# Used jointer Plane sole Flatness



## ChrisCarr (Jun 19, 2010)

I recently posted another thread where most suggested i buy a used jointer plane instead of a new. I am just wondering if i buy a vintage one on ebay how flat does the jointer plane (#7) need to be? If the sole isn't flat will it result in my boards not being flat? Should i attempt to lap it if it isn't flat? I have a 36 inch straight edge which is flat to within 0.0015 of an inch i can check whatever plane i purchase with. I have read various articles online about plane sole flatness, some say don't even worry about it being flat, some say if its not flat trash it. Its very confusing so I'll ask you guys.


----------



## Bonka (Apr 13, 2012)

The only areas that need to be flat are the toe, heel and the areas in front & back of the mouth. I went reaql anal retentive on a Jack and gfot it flat on one side and the whole sole. It took forever and I had a thin plane but by golly it was flat. I was sorrta 'fraid I would bend it.


----------



## sikrap (Mar 15, 2009)

If you buy one from one of the folks here, the sole should be flat.

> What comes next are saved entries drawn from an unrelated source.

Every row gives one point. Any point is a mix of the corners, with weights that add up to 1. It lies inside the corners' shape when no weight is negative. Say inside or outside, and name the corners with a negative weight.
(in the rows, 128 means zero)

Corners:
(1): [147  80 167]
(2): [ 71 158  93]
(3): [213 101 186]
(4): [ 88 129  62]
Points:
[128 101 130] => inside
[ 86 132 101] => outside (3)
[ 93 129  72] => inside
[ 72 161  66] => outside (1)
[130  97 136] => inside
[101 126  78] => inside

Corners:
(1): [115 123 111  46 128 146 104 154 168]
(2): [102 106  94 113 145 197 152 205 123]
(3): [117  68  84 165 170  89 146 116  66]
(4): [190 185  93 141 112  61  77 116  90]
(5): [184 183 142 156  67  99  64  25  78]
(6): [168 114 104 136 165 143 197 144 139]
(7): [177 166 181 186 129  44  92  87  85]
(8): [ 78 190  83 114  81 155 113 121 198]
(9): [114 121  93  78  64 145 174 205 162]
(10): [159  63 102 175 141 134 113 164 141]
Points:
[131  98  79 160 143  96 157 159 119] => outside (1, 2, 5)
[143  55  96 122 219 133 171 189 116] => outside (5, 8, 9)
[128 113  94 132 134 132 142 168 148] => outside (5)
[149 129 103 132 142 138 164 138 141] => inside
[139 127 108 138 143 119 107 120 110] => outside (9)
[130 119  83 111 120 156 147 149 150] => outside (7)
[119 190 113 139  74  98  79  94  98] => outside (1, 6, 10)
[145 206 140  51  72 105  95 105 179] => outside (2, 3, 10)
[107  80  57  96 166 194 202 220 171] => outside (5, 7)

Corners:
(1): [147 131 191 153 131 199 221 115  76 159 170 130 185 101 156 133 246 135
 137 105]
(2): [142  90 105 171 107 132  80 123 155 173 224 112 211  55  99 222 125  62
  85  85]
(3): [117  87 168 103 101 115  88 136 138 128 130 121  27 110  68 181 143 122
 105 136]
(4): [104 115 128 114 153 161 126 109 140  98  87  79 157 116 137 129 166  68
  94 128]
(5): [103 116 124  84 195  92  76 141  78 174 229 173 170  84 147 146 153 155
 132 121]
(6): [107 118 142 140 211  94 135 163  69 111 102 137 170  50 107 169 162 115
 103  68]
(7): [134 200 117  33 147 190 169 151 106  93  93  58 107 172 155 213 108 136
  87  86]
(8): [135 211 136 137  74 153  79 160  34 104 136  48 146 107 160 174 114 202
  75 100]
(9): [157 129  84 104 181  96 110 154 124  73 124 176 108 208 133 146 148 100
 132 101]
(10): [ 89  35 139 123 117 167 143 116 105 151  98  78 138 189 113 120 183 176
  86  76]
(11): [157 151  75 106 197 153 118 158 175 190 125 157 157 122  34 168 192 121
 162  96]
(12): [ 87 134 101 127 152  93 160 169 126  90  83  78  82  82 203 155 107 134
 138 147]
(13): [106 152 117 100 122 105 101 135 121 148 147 142 153 107 131 156  17 219
 124 134]
(14): [ 37 177 101 104 130 119 123 106 121 164 159 121 157 143  51 199 120 103
  85  45]
(15): [153 170 108  90 123 115 134 136 157 137  82  87 108 176 178 109 135 196
  66  83]
(16): [134 107 136  99  90 226 135 120 176  95 178 105 172  85 172 140 107  86
 177  72]
(17): [132  82 141 151 149 249 158 167 179 185  87 132 132 117 155 118  94  78
 168  90]
(18): [119  96 142  94 104  92 140 207 109 140  70  95 134 107 134 188 165 103
 105 112]
(19): [148  61 103 117  90  86 186  82  73 167 196 103  75  72  89  84 195 125
  97 167]
(20): [151 119 111 116 159 170 178 175 181 141 159 131 115 155  98  83 143 133
 111 135]
(21): [141  77 182 132 160  79 156 120  60 185 212  70 186  90 125 184 173  47
 163  84]
Points:
[134 121 117 117 128 146 132 149 143 139 116 109 115 126 104 158 124 124
 119 100] => outside (1, 4, 5)
[122  89 163  86 127 151 170 110 117 230 207 140 161 128  83 135 179 134
 135  89] => outside (2, 4, 6, 8, 9, 12)
[130 111 137 112 131 161 134 151 117 116 124 110 124 109 146 154 129 126
 119 118] => outside (11, 14, 15, 21)
[ 90 166 144  95 194 128 161 161 129 163 105 129 140 105 127 173 127 133
 131 111] => outside (2, 8, 9, 10, 16, 19)
[127 137 119 111 129 127 129 154 111 144 134 118 120 128 119 159 136 158
 101 104] => outside (4, 16, 21)
[129 121 131 112 135 137 135 136 115 142 148 100 141 115 125 165 142 117
 118  99] => inside
[128 114 112  98 130 143 111 160 144 139 108  95 118  91 141 139 103 157
 107 128] => outside (1, 9, 14, 21)

Corners:
(1): [106 134 148 131  64 119 174  87 119 101 186 108 150 150 190 115 118 120
 196 178]
(2): [167 123 154 151 116 133 139 159  91  71 100 193 172 123  86 225 137 110
 100  79]
(3): [133  68 128 186 119 134 127  88 151  85 127 115 117  83 127 158 122 105
  88 123]
(4): [150 164 167 108 115  97 211 113 137 117 146 116 130 111 197  26 179  57
 180 135]
(5): [124  83 152 107 128 194  83 146 115 119 127 166 121 109 154 193 136  44
  81 100]
(6): [131 199 105 187 157 125 128 132 149 208  56 191 149 174 117 121 109 124
 182  93]
(7): [117 209  84 137 132 157 175 136 185 168 114 125 119 163 122 133 152 168
  97  91]
(8): [166 186  29 136 162  93 164  91 112 196  69 220 185 145 168 145 118 165
 133  90]
(9): [186 105 134 165 134 144  74 163 117  66 145 163 150 146 168 153 140 123
 107  77]
(10): [126  81 208 106 106 119 194 102 116 172 177 101 113 146 172  64 163 128
 167 148]
(11): [144  96 144 168 144 169 143 126 101 108  93  90 132 123 204 187 129  97
 139  73]
(12): [135 169 117 138 135 136 186 113  66 150 178  59 114 107 142  33 190 121
 172 185]
(13): [204 111 110 120 162 130 103 153 147 102 120 127  99 112 119 249  99 115
 115 111]
(14): [157 184  78 125 101 110 139 121 111 152  40 169  90 191 117 133 156 155
 119 110]
(15): [119 138 140 127  57  75 168 126 122 169 177  69 108  95 166  87 209 105
 193 123]
(16): [164 126 169 127 108 154  76 135 127  85  95 145 129  47 146 203 110 181
 110 119]
(17): [102  94 126 103  84 127 215 145  94 117 173  96 110 111 155  29 150 109
 217 120]
(18): [134 113 156 176 135 115 140 152 104 105 147 188  70 107 187 196 112 114
  98  94]
(19): [141 101 125 148  82 107 211 179 132 136 150  97 146 116 200  61 184 121
 164 213]
(20): [ 87 186  93 126 164  73 121 148 120 176  60 135 156 166 129 124 113 152
 113  86]
(21): [125  98 128 139 186 146  89 133 138  66 104 192 110 123 142 233 161 139
 132 104]
Points:
[126 159 108 113 132 107 147 125 140 166 115 143 136 149 118 135 150 109
 127 137] => outside (9, 11, 16, 17, 18)
[147 124 132 143 119 125 128 139 120 114 134 137 132 126 155 138 150 117
 135 105] => inside
[131  99 150 102  97 131 128 168 121  91 149 129  99 123 146 179 155 129
 116 120] => outside (3, 4, 6, 8, 11, 12)
[140 116 145 142 159 149 130 133 125 118 117 149 133 120 150 159 123 114
 114  91] => outside (1, 14, 15, 19)
[157 109 113  99 148 134 120  89  94 112 106 132 144 129 161 132 133 122
 139 115] => outside (2, 6, 7, 15, 18, 19)
[140 125 134 137 116 135 160 128 128 126 131 132 111 110 154 150 149 120
 144 130] => outside (9, 20)
[147 117 130 139 128 124 144 143 111 131 114 139 130 116 156 133 151 116
 138 116] => outside (1, 7)

Corners:
(1): [141 122 198 144  99 114 150 186 156 125 174  64 108  95 123 192  96 109
 170 155]
(2): [ 87 172 185 103 175 124  77 127  69 166 122 110 182 107  93 154 134 143
 128 123]
(3): [110 114 127 167 176 142 108 115 147 118  83 167  68 129  97 130 135 132
 167  96]
(4): [ 87 162 236 106 148 149 117 137  98 117 127 165 182 102  75 117 142  85
  89 113]
(5): [110 124 116 105 152 205 192 192 128 115 170 102  75 145  86 167  71  98
 150 133]
(6): [209 156 108 147 168 125  98  98  92 130  83 136 174 137 164  51 115 108
 122 110]
(7): [134 161  78 134 145 137 109 108 125  87  62 100 135 134 155 149 134  99
 107 122]
(8): [149 186 118  96 184 101 102 118  98  78  91 185 132 142 200 177  97 120
 112 114]
(9): [173 147 133 116 102 195 116  82 156 140 123 143 112 154 108 105 155 116
 145  91]
(10): [150  91 118 106 154 145 104 108 179 121 127 119 118 146 184  93 147 119
 122 164]
(11): [147 114 151 135 139 177  66 116 135 110  70 122 121 104 164 140  78 115
 136  70]
(12): [ 69 127 166  87  92 115 152 157 114 178 128 125 151 134  99 163  55  82
 129 151]
(13): [152 145 103 120 176 110 111  53  74 128 130 130 165  67 144 164  89  85
  61 110]
(14): [213 100 113 127 132 149 119 118  93 141  66 123 112 101 152 104 168 118
  89  95]
(15): [170 108 149 102 180 152 115 110  97 160  94  76 108 166 123  94 167  64
 133  91]
(16): [158  72 126 144 118 165  98 167 171 169 197 112  96 223 104 140 176  91
 116 138]
(17): [104 186 181  86 177 111  76 161 144 200 156 150 176  85  85 134  98  91
  67 130]
(18): [ 83 116 156  81 134 179 109 167 118 135 122 141 121  85  70 206 102  50
 134 215]
(19): [123  83 178  71 120 142 159 194 172 124 160  62  91 178   7 177  58  98
 176 172]
(20): [147 109 144 126 150 195 183 143 218 134 158  96 148 150  80 203  94  95
 186 120]
(21): [166 106 100  91 125 122  71 127  84  91 108 146 154  57 181 113 136  76
 121  66]
Points:
[137 134 139 121 145 142 113 128 136 126 121 124 137 124 126 141 111 114
 128 117] => outside (15, 18)
[148 116 128 126 141 150 112 118 105 129 121 143 105 122 141 125 128  94
 115 114] => outside (2, 7, 17, 19, 20)
[143 128 143 110 145 142 122 131 120 136 113 117 134 114 109 126 119  96
 128 123] => outside (8, 11, 16)
[142 130 138 122 147 153 110 124 126 130 115 127 136 116 135 141 125  97
 125 113] => outside (19)
[137 128 136 117 146 149 118 128 129 115 118 122 125 138 128 145 114 100
 136 121] => outside (14, 17)
[134 157 128 117 155 154 109 120 134 118 138 149 140 118 130 144 132 110
 125 125] => outside (11, 12, 14, 15, 19)
[148  42 185 112 126 158 152 195 163 126 151  66  89 186  84 106 114 118
 195 124] => outside (7, 8, 9, 13, 17, 18)

Corners:
(1): [140 101 130 117 152 148 141 140 127 131 119  68 105 159 143 138 131 122
 146 157]
(2): [125 155 154 137 115 129 146 142 126 139 149 135 130 130 144 137 115 100
 122 148]
(3): [ 92 155 149 126 132 107 142 126 121 108 175 123 130 113 122 137 131 151
  77 157]
(4): [153 146 131 178 135  75 133 132 126 133 143 140  98 132 117 134 157 103
 113 131]
(5): [132 127 114 125 149 130 138 145 111 111 130 139 149 116 139 121 108 133
 136  91]
(6): [116 142 137 131 144 145 151 121 124 103 163 130 110 103 136 152 137 143
 139 152]
(7): [130 157 127 138 146 137  93 108 103 128 167 132 118 131 159 156 135 150
  93 163]
(8): [122 113 142 134 145 119 137 140 126 140 156 135 106 145 125 106 131 140
 133 143]
(9): [159 154 138 124 154 115 132 145 128 133 145  94 102 138 136 118 122 146
 144 145]
(10): [114 155 125 127 126 146  94 135 123 142  81 130 100 142 112 149 169 146
 136 134]
(11): [127 140 132 132  82 146  19 118  99 151 149 139 130 130 143 129 120 102
 126 117]
(12): [148 129  86 134 117 149 142 136 108 127 122 138 121 117 135 129 116 138
 148 132]
(13): [119 153 103 193 142 131 146 151 125  92 148 138 118 107 122 126 117 145
 142 121]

Those of us that sell tools wouldn't be around very long if we sold bad tools.


----------



## dkirtley (Mar 11, 2010)

Yep, there are two camps on the subject. The flat sole society and the ones that are right. 

It doesn't hurt a thing to flatten them if it makes you feel better. Is it necessary? Well, Japanese planes are intentionally hollowed to where only the toe, heel, and just in front of the mouth are touching and they work just fine. In fact, they have a special plane just for hollowing other planes. I think that is a waste of time too.

It is a plane, not a microtome. Come on, you are taking off a couple thousanths and the soles of planes flex more than that.


----------



## ChrisCarr (Jun 19, 2010)

So what would be acceptable tolerances? 0.002, 0.01, etc?


----------



## dkirtley (Mar 11, 2010)

My general guide is that if it sits flat on a surface without rocking, you are fine. Try a tablesaw, jointer or something.


----------



## donwilwol (May 16, 2011)

think about it logically. If the plane sits flat, the blade connects even with the wood. If the metal holds the plane off the wood, then it'll be uneven. If the plane sits even in front and behind the mouth (or the blade really) it will plane just fine. A twist will cause the most grief because the opposing corners will rock the plane.

If you're trying to take even thin shavings for smoothing(or really fine jointing on wider stock), the sole need to be as flat as the shaving are thin, at least in the contact area's I said about.

If your buying a joint, to just joint 1" boards, then it really doesn't matter.

Scrubs and jacks I don't worry about. You don't need to look at them. Jointers should be reasonably flat, and most I have found are close enough. Smoothers need to be flat. The flatter they are, the better they work.

That's the long winded way to say the exact same thing David Kirtley said as well.

If you buy a lot planes off of ebay, you will have horror stories. A good portion of the sellers don't know any more about planes than i do about the stock market. If I could buy stocks like I can buy planes, I'd be a wealthy man, but then maybe I am, I've found a few nice planes here and there.


----------